Bahan Makanan

Potensi Rempah-rempah, Kunyit, Temulawak, dan Jahe Sebagai Anti-Viral

Kunyit, Temulawak, dan Jahe merupakan tanaman obat tradisional asli Indonesia, yang dapat berfungsi sebagai antivirus.

  1. 0 Komentar
  2. 3 Dibagikan
Rempah, pala, cengkih, minyak astiri dan rimpang lainnya.

Saat ini Indonesia, bahkan hampir seluruh dunia sedang menghadapi wabah Covid-19 atau sering disebut dengan corona. Virus yang menyerang saluran pernapasan ini, diketahui belum ada vaksin maupun obatnya.
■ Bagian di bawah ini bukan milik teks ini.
Below is a small trained network, with its code and all its weights. Each question gives an input and a class and asks what happens when units are switched off, that is, made to give their printed mean instead of their output.

import numpy as np


def w(rows, s, z=0):
    codes = np.array(rows[::2]) - 128.0
    scale = np.full(codes.shape[1], s)
    scale[-1] = z or s
    return codes * scale


def norm(h):
    return h / np.sqrt((h * h).mean(-1, keepdims=True) + 1e-5)


def f(y):
    return np.maximum(y, 0)


def log_softmax(a):
    a = a - a.max(-1, keepdims=True)
    return a - np.log(np.exp(a).sum(-1, keepdims=True))


def net(x, mask):
    res = np.array(x, float).reshape(1, 5) / 4 @ E
    u = 0
    for l in range(3):
        y = f(norm(res) @ A[l][:, :-1].T + A[l][:, -1])
        res = res + np.where(mask[u : u + 8], y, B[l][:, -1]) @ B[l][:, :-1]
        u += 8
    return log_softmax(norm(res)[-1] @ U[:, :-1].T + U[:, -1])


A, B = {}, {}
E = w([
[32,111,150,125,155,96],'x0',
[167,95,171,229,195,94],'x1',
[84,209,192,20,209,119],'x2',
[150,40,54,73,128,112],'x3',
[147,96,255,54,134,187],'x4',
],0.0083)
A[0] = w([
[88,57,5,125,130,100,98],'L0N0',
[83,162,126,168,155,118,122],'L0N1',
[57,204,104,61,108,113,105],'L0N2',
[125,83,10,149,85,123,118],'L0N3',
[101,176,126,84,127,124,2],'L0N4',
[74,80,122,207,183,107,68],'L0N5',
[145,52,141,121,85,127,81],'L0N6',
[68,91,110,241,148,111,107],'L0N7',
],0.02,0.0034)
B[0] = w([
[96,19,41,106,118,180,237],'L0N0',
[207,141,138,139,94,112,172],'L0N1',
[82,132,103,38,141,169,215],'L0N2',
[79,134,108,252,45,172,248],'L0N3',
[116,144,130,115,184,170,168],'L0N4',
[189,150,126,27,117,89,190],'L0N5',
[137,62,129,136,115,129,181],'L0N6',
[182,177,171,115,144,19,210],'L0N7',
],0.021,0.013)
A[1] = w([
[86,111,14,135,112,127,64],'L1N0',
[185,128,162,181,187,155,48],'L1N1',
[162,52,193,157,232,84,73],'L1N2',
[157,4,127,167,99,194,31],'L1N3',
[83,78,157,103,221,173,88],'L1N4',
[142,140,38,138,98,129,178],'L1N5',
[153,196,134,217,142,85,7],'L1N6',
[96,155,94,126,223,62,58],'L1N7',
],0.02,0.0019)
B[1] = w([
[188,87,99,38,99,156,209],'L1N0',
[229,137,97,120,72,152,152],'L1N1',
[194,151,90,77,106,47,171],'L1N2',
[82,32,124,121,25,139,249],'L1N3',
[86,129,198,162,251,88,190],'L1N4',
[167,59,195,171,140,204,189],'L1N5',
[67,180,186,219,145,140,157],'L1N6',
[223,114,151,84,84,144,148],'L1N7',
],0.02,0.017)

Menjaga Daya Tahan Tubuh Dengan Rimpang

Selagi vaksin untuk virus corona ini dibuat, salah satu solusi untuk mencegah terpaparnya tubuh dari virus ini, yakni dengan menjaga daya tahan tubuh. Jika daya tahan tubuh baik, maka tubuh mampu menangkal paparan virus yang akan atau sudah masuk ke dalam tubuh. Ada beberapa jenis tanaman tradisional asli nusatara yang diketahui efektif sebagai penambah daya tahan tubuh.

Hasil riset baru-baru ini terkait virus corona yang dikemukakan oleh peneliti dari Universitas Airlangga (UNAIR) Chaerul Anwar Nidom, Guru Besar Biologi Molekuler, menyatakan bahwa salah satu cara untuk mencegah terpaparnya tubuh dari virus corona ini maupun virus lainnya yakni dengan konsumsi jenis rimpang tertentu.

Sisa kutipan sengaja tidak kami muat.